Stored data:
***

Each row comes from the steps of one path. Every step used is in the known rows, and no mark comes twice. Write the path behind each row, first mark first.
In the rows, zero is written as 128.
Known rows
kedef-supe-robu-mulir: [ 60 137 146 152 169 117 135 188  82 109 158 125 108 153 193 150 171 116
 101 104 110 196 104 109 107 211 124 107 145 109 134 165 130 121 106 201
 115  82 146 111 162 122 153 110 113]
supe-robu-vikan-duzana-fakot-luko: [110 113  99 107 136  83  99 128  97 158 106  87 126 118 163 128  78  94
 127 104 129 117 100 107 120 138 147 104 137 172  88 134 124 151 111 119
  72 178 142 117 141  81 130 143 116]
vikan-duzana-fakot-luko-mulir: [121 103 108 132 183  99  48 133  81 106  90  95 130 124 207 120  69 151
 105 137 134  87 124 123 102 142 171  71 144 161 120 191 110 180 111 141
  63  96 107 160 102  41 147  81 124]
mulir-robu: [ 88 137 137 121 156 125 117 142  85 117 126 108 167 157 129 133 150 131
 151 110 142 151  99 136  98 111 118 119 106 163 147 131 118 187 146 160
 137  97 140 125 106 125 120  89 143]
duzana-fakot-luko: [128 119  91 124 167  99  77 183  44  98  57  68 171 156 173 119  77  78
 136  88 141  91  99 121  87  92 132  73 119 142  80 183 119 142 152 131
  80 140 122 135 100  55 143  91 127]
robu-vikan: [133  94 128 120 129 125 133 120  95 137 141  74 145 158 166 196 137  76
 150 136 108 150  82 116 127 118 123 112 107 118 135  98 114 141 151  99
 124 107 124 152 118 103 115  89 145]
kedef-supe-robu-vikan-duzana-fakot-luko: [ 94 116 122 121 134  88 119 159 100 139 109  86 122 133 184 122 106 114
 136 109 135 123  88  96 130 160 141 105 131 145  70 131 139 133  98 156
 105 164 150 110 160  96 138 148 114]
nagob-baroz: [ 83 127 126 131 163 129  83 146  61 164 109 116 156 175 193 151 182  94
 162 108 120 153 101 100 118 118 122 137 122 127 146 134  86 140 158 130
 128 118  98 122 105  86 139  86 116]
butur-siruvot-robu-mulir: [ 67  93 171 170 182 161 105 134 123 123 145 115  97 110 170 154 153 132
 128 143 161 172 144 112  90 135 118 107 121 128 206 173 101  90 150 165
  41  74 146 133 146 118 124 115 130]
robu-supe: [105 131 121 150 153 129 150 166  78  98 130 116 141 170 174 177 142 104
 118 151 126 157  94 174  89 154 110  94 121  73 125 171 137 135 142 156
 140 119 133 120 112  91 124  98 144]
duzana-vikan-robu-mulir: [141 115 121 168 172 127 104 165 124 127 214 115 122  66 148 146 145 129
 119 157 121 157  99 120  91 141 117 113 127  75 157 121  95 128 128 137
  97  75 141 161 195 103 109  93 102]
duzana-vikan-robu-siruvot: [173 100 124 148 141 157 133 158 138 148 184  92 144 113  89 168 149 112
 130 159 144 150  99 110 129  72 111 123  98  78 157  70 123 101 126 104
 104 103 146 160 151 115  73 127 152]
mulir-robu-vikan-duzana-fakot-luko: [106 101 116 103 141 102  78 131 107 151 102  93 153  96 135 100  77 133
 158 111 141  98  97 137 108  95 147 112 114 188  99 120 122 194 149 142
 100 135 150 138 123 108 120 112 123]
kedef-supe-robu-tifer: [ 85 141 144 135 137 103 197 175  85  60 134  91 131 168 157 158 161  83
 113 110 147 216  89  95 105 182  83  99 129  96 114 142 133 121  96 163
 144 134 117 103 146 139 134 137 157]
luko-fakot: [ 98 114 115  99 141 123  79 182  86  84  74 124 172 156 179 187 119  83
 164 136 120 128  82 124  76  98  77 116 103 106 138 159 107 117 155 134
  99 121 104 147 109  77 124  85 136]
fakot-luko-mulir-robu: [108 110 129 143 171 104 107 134  65 108 155  71 178 178 146 101 107 103
 135  99 152 129 140 134 125  80 158 103 152 181 124 146 115 211 135 165
 109  27 136 121 113 102 148  81 127]
luko-mulir-robu-vikan-duzana-fakot: [ 88  90 161 124 159 122  69  65 147 144 152  99 158  99 161 116  85 189
 136 150 134 120 109 133 119 121 155  98 127 211 145  98 124 199 137 139
 128  83 165 182 105 101 106 103 145]
duzana-vikan: [143 123 115 141 138 147 116 154  97 124 169  90 146 151 148 173 139 105
 133 140 118 139  78 121 112 116 100 114  91  93 124 135  82 129 149  89
 145  92 138 159 119  68 106  74 128]
baroz-robu-siruvot: [144  86 136 107 166 145 138 188  80 110 126 126 107 207 125 174 130 140
 137 134 155 148 103 108 121 104 109 133 107 152 146  91 149 138 109 131
  80 113 140 117  88 126 113 123 160]
robu-supe-kedef: [135 126 131 117 136 157 137 175  68 137 140 126 160 191 188 146 143 120
 112 121  99 165 104 175 106 179 110  87 118  66 114 152 104 132 152 161
 162 131 143 106 112 111 143 117 126]
fakot-luko-mulir-robu-vikan: [130 100 135 134 146 104 125 103  87 134 191  41 179 165 143 129  93  86
 148  93 138 118 131 130 151  67 155 121 151 177 128  97 119 196 145 143
 122  23 149 143 134 116 133  93 131]
vikan-duzana: [106 118 126 111 160 131  97 135 103 136 104 147  91 126 175 171 154 155
 126 178 120 154  89 125 101 178 128 116 100 113 164 147 102 180 112 138
 111 125  95 144 100  82 121  64 146]
kedef-supe: [ 96 124 140 136 151 125 137 179  81  96 120  96 139 179 193 169 169 116
 138 131 133 164  75 115 109 157 123 106  94  89 115 150 130 126 136 173
 142  98 123 138 123  98 127  78 146]
nagob-baroz-robu-siruvot-butur: [ 84  87 123 139 204 146  78 165  57 171 153 159 126 206 128 169 152 162
 172 100 135 138 122  76 123 126 103 134 144 144 163  74 145 110 125 103
 120 122 152  96 105 147 121 154 150]
robu-vikan-duzana-fakot: [107  96 122 105 141 122  75 109 129 145  96 110 119 101 187 170 107 141
 143 163 118 122  73 123 104 150 135  99 100 147 131 114 116 149 146 110
 105 160 135 175 110  76 103 103 145]
kedef-supe-robu: [ 73 141 144 133 147 113 153 169  73 106 129 103 141 192 171 155 173  99
 123 115 135 183  87  97 122 176 125 111 124 117 107 151 135 119 103 172
 140 123 143  98 140 115 133 108 133]
supe-robu-vikan-duzana-fakot-luko-mulir: [115  98 118 127 148  82  81  94 103 149 133  76 131 128 179 127  62 113
 105 112 126 110 120 106 141 138 178  87 163 187 107 128 120 169 101 125
  68 117 143 140 142  70 143 136 118]
luko-fakot-duzana-vikan-robu: [144 120 113 107 161 101 107 175 136 104 152 124 142 104 141 155 130 107
 128 165 141 115  67 110  68  55  93 145 125  70  99 115 113  57 106 117
 105 117  94 191 221 101  98  88 117]
siruvot-robu-tifer: [110 123 144 151 162 109 174 137  89  71 133  84 120 125 148 166 130  63
 130 134 172 189 115 125 102 144  57  85 102 112 160 133 105 130 120 137
  84 116  87 158 140 128 143 124 157]
duzana-fakot: [ 98 124 115 123 163 112  74 161  72  95  67  94 165 157 170 150 103 115
 138 120 132 112  92 129  78 129 122  78 100 152 114 169 114 140 158 133
 101 150 130 152  93  67 130  89 149]
vikan-duzana-fakot-luko: [117 115  91 110 176 104  59 170  71 119  59 112 121 118 182 126  91 126
 134 130 126  98  96 123  85 137 148  86 116 143 107 182 111 169 123 137
  72 147 104 138 103  55 141  89 132]
luko-fakot-duzana: [106 116 123  69 166 108  90 181  83  99  80 138 128 169 177 187 128  96
 133 136 114 118  73 119  64  77  96 140 122 106 111 151 129  85 124 135
 105 116  80 176 153  89 136  61 146]
baroz-nagob: [ 80 128 115 146 157 140 164 183  63 109  96 102 117 172 170 186 144  89
 122 118 103 143  84 138 109 141  69 122 107 109 155 158 111 171 159 147
 107 113 132 146  94  80 145  57 167]
duzana-fakot-luko-mulir-robu: [108 119 116 139 180  95  69 142  59  91 117  59 205 163 150  78  65 125
 133  80 164  90 130 132  98  74 156  82 150 208 102 163 119 193 151 170
  95  61 158 137 102  83 150  96 129]
butur-siruvot-robu-vikan-duzana-fakot-luko: [102  71 150 143 148 128  92 110 141 157  88  69 109  78 164 124  90 127
 156 138 184 100 129 109 115  85 145  97 103 158 140 142 104 105 144 122
  36 153 155 134 144  94 114 149 136]
fakot-luko-mulir: [144 108 111 141 173 102 110 142  53  96 135  64 149 183 187 149 105  80
 119 105 131 121 135 120 133 110 151  88 146 132 126 164 111 171 123 133
  86  51 108 146 115  59 157  62 132]

Write each row's path
[168 129 132 156 135 157 157 173 113 150 203 107 168 121 137 120 146 134
 108 150 132 156  88 166  99 149 112  99 116  43 102 113  87 111 142 137
 164 132 155 117 171 124 112 149 104] => duzana-vikan-robu-supe-kedef
[ 99 105 150  99 134 131 118 104 137 172 152 128 123 105 139 147 148 156
 152 158 126 163  87 134 121 132 129 137 102 157 156  83 117 201 134 132
 151 109 135 145 116 139  97  96 148] => mulir-robu-vikan-duzana
[ 98 115 155 129 117 108 172 137 103 139 163  80 141 184 161 178 161  78
 135 110 120 179  79  87 144 152 118 123 121 117 102  96 138 111 119 153
 149 117 158 110 167 131 116 126 137] => kedef-supe-robu-vikan
[100 112 139 101 123 122 139  98 124 175 151 123  91 122 151 182 138 111
 122 154 113 170  97 104 139 180 136 131 129 144 150  93 114 161 100 118
 113 147 130 128 136 109 107 118 135] => supe-robu-vikan-duzana
[ 89 125 151 164 172 131 145 132  93  94 173 109 175 170 154 121 127 151
 113 135 152 162 132 185 101 123 136 104 150 141 142 150 148 178 133 185
 155  49 165 132 110 115 124 103 141] => luko-mulir-robu-supe
[ 85 120 151 129 139 141 156 175  91 129 131 105 124 203 132 174 178 103
 119  99 137 190 106  93 148 137 126 121 117 105 132 108 158  97 107 167
 123 116 162 104 136 123 121 144 162] => kedef-supe-robu-siruvot
[ 92 119 122 105 175 118  59 140 102 119  64 138 120 114 180 138 103 172
 124 159 121 121  86 125  77 171 134  88 112 142 138 165 106 164 129 135
  98 162 120 162  85  61 122  87 154] => vikan-duzana-fakot
[ 85 111 124 129 180 140 110 130  80 157 147 111 131 186  86 190 143 103
 117 100 105 157 136  84 133 160 105  94 139 113 169  97 166  98 108  97
 113 122 166 120 114 127 120 152 186] => supe-robu-siruvot-butur
[108 103 145 114 128 126 135 112 111 150 162  81 170 145 121 153 138 105
 162 120 132 165  92 130 125  89 109 128 103 158 139  78 122 169 165 136
 147  87 149 140 124 149 100 103 144] => mulir-robu-vikan
[ 88 121 153 133 172 123 103 104  89 108 165  91 172 174 145 126 134 144
 123 120 141 153 125 130 112 112 142 106 131 179 163 123 125 195 136 164
 139  30 140 150 111 111 124  82 149] => luko-mulir-robu
[156 120 120 118 167 124 132 151 105 136 184 101  99 151 147 170 146 118
 110 142 110 138  71 127 108 103 115 138 113  92  96 134  98  89 114  81
 154  94 111 190 156  73 116  57 130] => fakot-duzana-vikan
[ 94 116 172 152 138 183 157 139 111 149 135 103 145 157 158 136 162 138
 122 123 167 168 131 159  98 138 116  97 112  91 157 159  94  75 162 170
 112 134 175  88 128 131 126 163 129] => butur-siruvot-robu-supe-kedef
[ 90 118 129 131 189  99  49 129  84 118 111 102 160 117 160  77  68 177
 120 114 158  93 131 141  98 117 169  87 140 206 128 171 117 218 126 171
  91  84 143 144 106  76 142  86 126] => vikan-duzana-fakot-luko-mulir-robu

***

YOUR GOAL = In the entries above, please find the line with "In the rows, zero is written as 128." and the line with "118 151 126", then write out exactly those two lines and every line between them, and nothing more.

ANSWER BOX =
In the rows, zero is written as 128.
Known rows
kedef-supe-robu-mulir: [ 60 137 146 152 169 117 135 188  82 109 158 125 108 153 193 150 171 116
 101 104 110 196 104 109 107 211 124 107 145 109 134 165 130 121 106 201
 115  82 146 111 162 122 153 110 113]
supe-robu-vikan-duzana-fakot-luko: [110 113  99 107 136  83  99 128  97 158 106  87 126 118 163 128  78  94
 127 104 129 117 100 107 120 138 147 104 137 172  88 134 124 151 111 119
  72 178 142 117 141  81 130 143 116]
vikan-duzana-fakot-luko-mulir: [121 103 108 132 183  99  48 133  81 106  90  95 130 124 207 120  69 151
 105 137 134  87 124 123 102 142 171  71 144 161 120 191 110 180 111 141
  63  96 107 160 102  41 147  81 124]
mulir-robu: [ 88 137 137 121 156 125 117 142  85 117 126 108 167 157 129 133 150 131
 151 110 142 151  99 136  98 111 118 119 106 163 147 131 118 187 146 160
 137  97 140 125 106 125 120  89 143]
duzana-fakot-luko: [128 119  91 124 167  99  77 183  44  98  57  68 171 156 173 119  77  78
 136  88 141  91  99 121  87  92 132  73 119 142  80 183 119 142 152 131
  80 140 122 135 100  55 143  91 127]
robu-vikan: [133  94 128 120 129 125 133 120  95 137 141  74 145 158 166 196 137  76
 150 136 108 150  82 116 127 118 123 112 107 118 135  98 114 141 151  99
 124 107 124 152 118 103 115  89 145]
kedef-supe-robu-vikan-duzana-fakot-luko: [ 94 116 122 121 134  88 119 159 100 139 109  86 122 133 184 122 106 114
 136 109 135 123  88  96 130 160 141 105 131 145  70 131 139 133  98 156
 105 164 150 110 160  96 138 148 114]
nagob-baroz: [ 83 127 126 131 163 129  83 146  61 164 109 116 156 175 193 151 182  94
 162 108 120 153 101 100 118 118 122 137 122 127 146 134  86 140 158 130
 128 118  98 122 105  86 139  86 116]
butur-siruvot-robu-mulir: [ 67  93 171 170 182 161 105 134 123 123 145 115  97 110 170 154 153 132
 128 143 161 172 144 112  90 135 118 107 121 128 206 173 101  90 150 165
  41  74 146 133 146 118 124 115 130]
robu-supe: [105 131 121 150 153 129 150 166  78  98 130 116 141 170 174 177 142 104
 118 151 126 157  94 174  89 154 110  94 121  73 125 171 137 135 142 156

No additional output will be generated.